さらに、「仮設住宅も3年目に入り、床が抜けて来たり、さまざまな不具合が出てくる。しかし、修理を依頼すると『いや、まだ3年しか経ってない』と言う。『まず現状を、現場を見てくれ』と担当者を引っ張ってきて、『あんた、ここで生活できる?』と訊いても、『いや。もうちょっと…』などと言う。そこで、『うちの予算でやって、あとで県の方に請求書を回します。それでいいですか』と脅しをかけると、ようやく、やる」と実例を紹介し、「平時ではないのだから、特別法でやっていくべきだ」と主張した。

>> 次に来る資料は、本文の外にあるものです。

Each row was made from one small tree. The marks that hang from a mark follow it in brackets, in alphabetical order. Every link used is in the known rows. Write each row's tree.
Known rows:
M(B(Q U) E): [-2.142 -2.096 -3.452 -3.669 -2.346 -1.879  0.717  5.174  1.813 -2.477
 -2.793 -7.641 -1.010 -2.564 -0.772 -1.892  0.124 -3.366 -0.538 -0.376
 -1.351  2.788 -4.458 -2.755 -0.251]
U(T(M(B(Q)))): [-0.157 -2.719 -2.036  3.405 -5.374  2.434  1.015  2.039  1.154  2.998
 -1.530  0.973  1.499 -3.966 -0.482  0.685 -1.424  0.373 -3.768 -5.371
 -1.112 -1.523  0.073 -1.665  2.470]
E(U(M(T))): [ 0.684 -1.521 -3.169  4.124 -3.777  0.780  1.693  3.411  1.212 -0.253
  2.830  3.058  2.149 -1.177 -2.064 -1.028  1.304  0.726 -2.556 -5.318
 -1.218 -1.425  1.433  0.200 -1.805]
U(M(E(B) T(Q))): [ 0.005 -1.659 -4.276 -1.165 -4.467 -2.764  0.135  2.616  2.813  0.536
  1.353  0.283 -0.279 -0.952  2.419  0.140  1.200  1.542 -1.051 -6.875
 -2.335 -2.368 -0.270 -1.634 -0.950]
E(T(M(B(U)) Q)): [-1.778 -5.122 -2.469  0.675 -3.868 -1.063  1.610  1.176 -2.014  3.489
 -1.613  0.401  2.331  0.520 -2.880  2.393 -3.106  0.764 -2.556 -5.603
 -0.631 -2.233 -0.979 -6.280  3.438]
T(M(E)): [ 0.709 -3.405 -3.501 -1.469 -3.732 -0.656  3.357  0.027  1.264 -1.309
 -2.737 -0.006  0.319 -2.693 -0.651  4.030  0.037  1.319 -2.470 -3.818
  2.018 -1.190 -2.690 -1.818  3.182]
E(U(M T)): [ 1.262 -1.141 -2.154  3.668 -5.241  2.496 -0.037  3.399  1.956  1.058
  3.503  3.566  2.616 -2.356 -2.382 -2.171 -2.411  0.828 -2.613 -6.046
 -1.892 -2.785  1.895  0.749 -0.734]
B(Q U(M(E) T)): [-5.016 -0.318 -1.399 -0.493 -3.924 -0.963 -0.726  1.559  2.770  0.168
  1.052 -2.444 -1.349 -4.310 -2.936 -2.542 -3.637 -0.221 -4.846 -1.808
 -3.383 -0.208 -2.316  0.855 -0.758]
E(B(Q(M) U(T))): [-4.078 -3.749 -2.079  1.291 -1.190 -0.930 -0.336  4.037 -1.580  3.664
  0.776 -1.390  0.077 -2.294 -1.356 -4.416  1.260  1.612 -0.052 -4.334
 -3.530  2.040 -1.569 -0.502 -0.687]
M(B E T): [ 1.320 -2.601 -5.230  0.940 -4.102 -1.316  1.507  5.233  0.860 -3.296
 -3.338 -5.239  0.235 -2.038  3.681 -0.640  4.649 -2.609  0.439 -3.339
  0.275  2.033 -0.370 -4.732 -0.970]
Q(M(B E T)): [ 0.607 -1.034 -3.737  3.173 -2.639 -0.514  3.356  5.165 -1.253 -0.944
 -2.568 -5.084 -0.065 -2.640  4.163 -0.784  5.077  1.032 -1.192 -1.299
 -0.379  3.826  0.492 -3.009  0.567]
M(E): [ 1.719 -1.725 -2.406 -1.572 -2.293 -0.923  2.733  0.474  2.310 -4.919
 -1.642 -2.513 -0.158 -2.271  1.939  0.490 -0.639  0.676  1.254 -3.635
  1.332 -1.419 -1.510 -1.544  2.505]
Q(E U): [ 0.391  4.506 -1.703  3.750 -2.287 -0.550  7.695  2.059 -0.329 -5.470
  2.213 -0.058  2.287  2.039 -0.785  1.365  1.224  1.453 -2.020 -3.617
 -0.511 -1.672  2.787  3.008 -3.365]
U(E(B) T(M Q)): [ 0.035 -0.441 -3.586 -0.099 -7.119 -0.050  0.244  1.162  1.102  4.225
 -0.223  1.486  2.813 -0.529  4.894  1.445 -5.507  0.110 -1.645 -8.862
 -0.649 -5.123  0.967 -4.986  1.160]
T(M(B(Q(U)))): [-0.308 -2.770 -2.102  1.119 -3.532  0.091  3.935  2.428  0.768  2.281
 -2.119 -0.609  1.171 -1.907 -2.620  3.187  2.262 -0.009 -4.329 -3.035
 -0.745  0.525 -2.361 -1.490  1.180]
U(E M): [ 1.737  2.900 -2.075  0.919 -4.729 -1.259  5.019  1.391  5.044 -2.746
  2.474  0.059  0.802 -2.190  0.487  2.559 -2.698 -0.281 -3.214 -4.660
  0.367 -5.248  0.586 -0.045  0.591]
Q(E(B M) U(T)): [ 0.213  3.027 -3.566  3.259 -3.701 -1.546  2.250  5.561 -2.523 -1.248
  3.277  0.309  2.720  2.459  0.609 -3.317  1.407  1.924 -0.469 -5.033
 -3.700  2.673  4.433  2.222 -6.120]
B(Q(M T U)): [-1.475  1.010  2.661  7.005 -1.323 -0.192  4.863 -1.967 -3.282  0.684
  1.336 -1.905 -0.638 -1.455 -1.454 -0.575  2.319  3.508 -4.179 -1.468
 -3.691  4.347  0.834  0.479 -1.339]
B(Q(E(T)) U): [-6.985  0.371 -3.509  2.664 -1.098 -2.166  3.873  1.489 -1.932 -1.790
  0.430 -2.284 -0.521 -1.042 -4.791 -1.461 -2.141  0.084 -3.826 -1.398
 -2.211  1.224 -2.391  1.076 -1.161]
M(B E(U(T(Q)))): [ 2.048 -1.916 -4.452 -2.204 -5.354  0.747 -1.379  6.080  1.520 -0.557
 -1.240 -3.916  1.843 -1.203  2.196 -2.334 -1.913 -2.776  1.065 -4.284
 -1.221  0.393 -1.114 -4.190 -0.329]
Q(E T U): [-0.090  3.041  0.393  7.486 -2.748 -0.197  7.784 -0.823 -4.368 -5.074
  3.165  0.196  1.470  2.418 -3.230  1.608  1.183  2.087 -3.095 -5.161
 -1.399  1.101  4.032  1.406 -4.948]
Q(M U(E)): [ 2.331  4.292  1.636  3.896 -2.490 -0.229  7.104  1.471 -0.585 -2.858
  1.397 -2.976  2.249 -0.032  2.769  1.019  1.735  2.028 -2.561 -0.596
  0.179  0.222  3.554 -0.679 -1.188]
E(M): [ 0.994 -2.043 -1.017  2.473 -0.087 -0.946  2.243  2.881  0.510 -1.446
 -0.555 -0.038  0.740 -0.346  1.580 -1.484  1.000  2.965 -0.550 -3.649
 -1.646  2.098  2.043 -1.579  2.017]
Q(M T U(E(B))): [ 1.670  1.505  2.847  6.542 -2.775 -0.763  5.834 -0.236 -5.326 -0.803
  2.766 -2.539  1.559  0.732  0.035  0.023  2.797  2.587 -2.085 -3.251
 -1.471  3.687  4.165 -2.379 -3.956]
M(E(B T)): [ 1.318 -4.873 -4.483 -1.893 -3.176 -2.873  0.033  1.595 -1.253 -1.815
 -0.379 -2.171  0.372 -1.554 -0.705 -1.811 -0.296  0.332  3.963 -5.088
  0.306  0.410 -2.200 -2.920  0.991]
U(E(M)): [ 1.772  1.783 -2.040  1.773 -2.303 -1.638  4.268  1.894  1.718 -3.529
 -0.356 -1.657  1.317 -0.446  3.752  0.333 -1.744  0.268 -0.938 -3.296
  0.502 -0.583  1.906 -2.793  1.066]
E(B): [ 0.674 -5.065 -2.302  0.740 -0.686 -0.802  1.864  3.142  0.204  0.731
  0.627  1.136  1.309 -0.664 -0.410 -1.583  2.612  1.664  3.151 -7.448
 -0.978 -1.613 -0.711 -1.121  1.004]
Q(E M): [-1.609  3.554 -4.481  5.464 -1.161  0.040  7.932  3.657 -2.333 -2.274
  0.469 -0.888  0.349 -0.828  1.463  0.859  1.561  4.000 -2.845 -2.552
 -0.608  1.086  1.271  2.937  0.697]

Write each row's tree:
[ 2.198  2.397 -2.860  0.187 -5.224 -1.046  4.415  4.573  5.133 -1.616
  1.717 -1.962  1.168 -2.138  0.249  2.046 -1.593 -2.301 -3.123 -4.170
 -0.318 -3.865  0.092 -1.126 -0.184] => U(E M(B))
[ 1.026  2.231  1.274 -0.095 -2.373 -1.218  3.465  0.095  1.858 -0.655
  0.539 -0.425  2.594  3.699  5.395  1.479 -3.128  2.019 -1.330 -5.586
 -1.916 -3.942  2.872 -4.326  0.570] => T(Q(U(E(M))))
[-0.688 -2.348 -1.774  0.520 -2.402 -0.407  3.290  5.637  0.818 -1.944
 -1.329 -4.398  1.873 -0.963 -2.029 -0.313 -0.662 -3.427 -0.806 -2.846
  0.312 -1.026 -0.574 -4.639  0.665] => M(B(U(E(T))))
[-0.749  1.551  0.840  2.706 -2.264 -1.014  3.800 -0.340  2.351 -0.380
  2.075 -0.336 -0.074 -1.549 -1.854 -0.042  0.937  1.581 -3.641 -2.281
 -3.315 -0.406 -0.625  2.298 -1.072] => B(Q(U(M)))
[-1.229 -3.903 -3.694  2.388 -3.294 -1.107 -1.213  3.519 -1.784  4.685
  4.737  2.619  0.799 -0.833 -5.171 -4.054  1.658  0.997 -0.436 -6.867
 -4.902  2.753 -1.870  1.137 -4.339] => E(B(Q(T)) U(M))
[ 2.952  4.032  1.387  2.694 -6.236  0.373  3.568  1.006  3.597 -2.509
  3.701  0.209  2.734 -1.077  0.502  0.685 -2.216 -0.181 -3.557 -4.211
 -0.833 -4.513  4.101  0.177 -2.585] => Q(U(E M T))
[ 2.820  2.635  0.255  2.887 -3.201 -1.450  4.590  2.822  0.754 -3.902
  0.773 -2.624  2.738  1.414  2.617  0.013  2.147 -0.829 -1.560 -2.305
 -0.531  0.565  3.990 -2.698 -3.324] => Q(U(E(M(B T))))
[ 2.448 -2.409 -4.743 -2.264 -3.823  0.004  0.527  6.399  1.357 -2.627
 -1.447 -4.543  1.384 -1.451  0.255 -1.721  0.682 -3.102  1.571 -2.774
 -0.032  1.726 -2.208 -3.034 -0.527] => M(B E(U))
[-0.083 -3.992 -5.066  1.181 -3.762 -1.031 -1.426  5.620 -0.284  4.088
  3.799  3.612  2.460  0.809 -1.265 -3.204  2.427  1.019  0.697 -8.487
 -3.442 -0.713  0.314 -0.972 -3.647] => E(B U(M(T(Q))))
[-2.232 -0.506 -1.278  0.130 -3.201 -1.863  3.306  2.133  1.827 -2.842
  1.838 -1.629  1.106 -1.590 -3.945  0.543 -3.692 -1.203 -3.382 -2.989
  0.567 -3.535  0.024 -2.219  0.009] => B(U(E(T) M))
[-0.773  1.922 -5.608  2.964 -1.460 -1.239  5.019  6.137 -0.725 -2.850
 -0.067 -1.260  0.932  0.820  0.662 -0.592  0.992  1.177 -1.474 -3.655
 -1.843  2.287  1.341  1.092 -0.965] => Q(E(M(B)))
[ 0.510 -3.878 -5.548  0.468 -3.215 -2.740  0.502  2.506 -0.444 -2.600
 -1.474 -2.058 -0.113 -1.585  3.704 -1.698  4.679  0.167  2.500 -5.634
  0.227  1.220 -0.441 -3.177 -1.511] => M(E(B) T)
[ 0.269 -4.495 -0.344  3.581 -3.281  0.128  3.788 -2.769 -2.481 -1.174
 -1.136  0.449 -0.238 -2.091 -2.834  3.332  0.044  2.128 -2.910 -5.730
  0.546  0.966 -0.524 -3.157  1.630] => Q(T(M(E)))
[-7.368  1.429 -3.487  3.805 -0.782 -2.034  4.594  2.387 -3.625 -0.296
  0.353 -3.461 -0.887 -1.611 -3.722 -1.838 -0.909  1.678 -4.866  0.447
 -2.743  3.605 -1.949  1.515 -0.909] => B(Q(E(T) M) U)
[-1.366 -2.161 -3.504  5.684 -2.634 -0.326  2.711  4.350  0.299  0.769
 -2.185 -2.698  0.252 -2.116  1.724 -1.112  5.494 -1.473 -2.203 -3.570
 -2.423  2.157 -0.132 -2.877 -0.888] => M(B(Q) T)
[ 3.078  2.549  0.163  1.704 -5.313 -1.492  4.580  2.627  2.012 -2.518
  3.137 -1.832  2.794  0.174 -2.103  1.291 -0.480 -1.588 -2.563 -2.885
 -0.637 -2.456  2.385 -1.273 -2.975] => Q(U(E(T) M(B)))
[-1.220  1.823 -6.433  4.737 -2.020 -1.606  4.765  6.308 -1.574 -2.828
 -0.356 -1.179  0.875  0.879  1.813 -0.839  2.874  1.017 -2.061 -3.874
 -1.897  3.121  2.280  0.327 -2.194] => Q(E(M(B T)))
[-1.582  1.700 -2.555 -0.164 -4.149 -0.923  5.468  0.139 -0.146  1.500
 -0.317  2.227  2.481  3.492  1.373  5.614 -2.058  3.084 -4.976 -6.286
 -1.160 -3.808  0.556 -1.639  0.059] => T(M Q(E U))
[-0.579  0.778 -3.353  1.533 -3.525 -0.699  3.618  4.820  3.666  0.538
  1.810 -0.602 -0.211 -2.390 -2.678  0.569  0.660  0.024 -3.837 -3.952
 -3.248 -1.120 -1.496  2.129 -0.347] => U(M(B(Q(E))))
[-2.205 -6.826 -2.997  0.271 -2.251 -2.836 -0.453  3.688 -2.474  2.114
  2.562  0.634  1.549 -0.825 -6.692 -2.839 -0.076  0.546  1.500 -6.246
 -1.701 -0.627 -1.116 -2.480 -0.549] => E(B(U(M)) T)
[ 0.314 -2.387 -3.691 -2.003 -4.450 -1.076  2.697  2.430  1.055  0.404
 -2.951 -2.929  0.326 -2.416 -1.366  2.933  1.561 -0.878 -3.236 -1.930
 -0.110  1.806 -3.748 -1.939  0.606] => T(M(B(Q(U)) E))
[-3.168 -0.653 -0.896 -0.295 -4.342  0.386  1.837  1.194  1.534 -0.186
 -0.946 -0.787  2.095 -0.909  0.919  1.363 -5.852 -0.758 -4.132 -4.858
  0.521 -4.741  0.835 -4.833  1.512] => B(U(E T(M Q)))
[ 2.172 -3.606 -4.194 -1.376 -4.049 -1.470  1.064  4.254  0.028 -2.522
 -2.216 -5.261  0.752 -2.106 -0.681 -0.805 -0.267 -2.380  1.901 -2.831
  0.366  1.205 -2.127 -4.399  1.482] => M(B E(T))
[ 0.067 -1.342 -2.298  6.249 -1.674  0.723  4.597  5.167 -1.592  0.794
 -1.729 -2.718  0.769 -2.240  2.878 -0.431  5.749  1.829 -2.217 -2.428
 -1.039  2.629  1.912 -2.599  1.085] => Q(M(B T))
[ 0.265 -2.117 -3.863 -1.204 -3.758 -3.307 -0.179  1.721 -0.429 -1.002
 -0.876 -2.047  0.851  1.708  6.161 -1.036  2.956  0.861  1.955 -6.570
 -1.525 -0.143  0.784 -4.874 -2.621] => M(E(B) T(Q(U)))
[ 0.258 -1.204 -2.947  3.306 -3.938  0.543  1.202  2.996  1.415  0.882
  2.716  3.281  2.307 -0.105 -0.724 -0.770  0.144  1.163 -2.666 -6.192
 -1.918 -2.295  1.499 -0.814 -1.405] => E(U(M(T(Q))))
[-6.830  1.227 -3.045  1.882 -0.468 -1.496  4.530  1.956 -0.263 -2.293
  0.100 -2.426 -0.912 -1.099 -3.237 -1.059 -1.340  0.256 -4.083 -1.420
 -2.136  0.711 -2.534  1.943 -1.208] => B(Q(E) U)
[-2.670  0.183 -1.605  6.134 -1.024 -0.414  4.102  0.292 -0.896  1.275
 -0.814 -1.412 -1.010 -3.128  1.931 -0.908  3.164  3.194 -3.507 -1.654
 -2.604  2.685 -0.588  0.448  1.289] => B(Q(M(T)))
[ 0.479 -2.191 -3.920  5.224 -2.012 -0.485 -0.089  4.949 -2.123 -0.205
  0.702  1.436  2.315  0.712  1.395 -3.931  3.152  1.583 -1.311 -3.722
 -2.380  4.932  3.455 -2.441 -2.580] => E(M(T) U)
[ 0.050 -0.310 -0.486  2.264 -4.231  1.868  0.502  0.640  1.061  1.922
 -0.623  0.165  1.313 -1.586  5.395 -0.717 -4.292  3.157 -1.466 -6.371
 -1.952 -3.512  2.411 -3.168  3.645] => U(T(Q(M(E))))
[ 0.494 -0.126 -2.471  0.263 -3.934 -2.120  1.650 -0.126  0.745 -3.220
 -1.644 -2.239  0.694  1.136  6.541  0.651  1.382  0.982 -0.409 -4.974
 -0.525 -1.359  1.679 -4.828 -1.056] => M(E T(Q(U)))
[-1.457  1.822 -4.174  0.576 -3.195 -0.201  3.325  3.721  1.165  1.014
  1.368  1.312  2.103  2.986  2.191  1.049 -3.286  1.568 -2.200 -7.265
 -2.901 -4.003  0.558 -1.296  0.092] => T(Q(E(U(M(B)))))
[-1.189  1.060 -4.195  6.815 -3.950  0.543  4.879  2.917 -3.628 -1.854
  3.585  1.439  1.021  0.587 -4.961  0.216 -0.309  0.768 -3.681 -6.351
 -2.346  1.780  1.578  1.395 -4.201] => Q(E(U(M(B))) T)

「浪江町が、たとえば(避難先の)茨城県のどこどこ町に言っても、聞いてくれない。県が言わないとダメ。でも、県はやらない。自分は人が良い方だが、だんだんと(性格が)悪くなってくる。自分の目の前で、担当者に確認の電話させたりすると、『そこまでしなくても』と言われるが、『あんた達は、やるやると言って、いつまでもやらないから』と言い返す」。馬場町長は、時に会場の笑いを誘いながらも、苦労したエピソードを紹介した。その上で、「こうした、寝る暇もない日々が、50日も続いた。おかしくもなってくる」と本音を漏らした。
最後に、馬場町長は「ホームページ上で、浪江町内に設置された40台のカメラを用いて、『ふるさとの今』をリアルタイムで流している。いつでも故郷が見える安心感を提供することにより、避難民のきずなを再生、維持する狙いがある。カメラによって、町内の火災が2件発見されたこともある」と話した。
さらに、「ホールボディカウンターによる被曝検査や、甲状腺検査の結果も発表。全国で避難者の『しゃべり場』を作ったり、スポーツ大会を企画したりもしている。山形、新潟、埼玉、千葉、京都には、復興支援委員を配置しているが、今年はさらに5ヵ所、増やして行く。放射線測定器やガラスバッジを、町民全員に配布もしている」と、現在の取り組みを紹介した。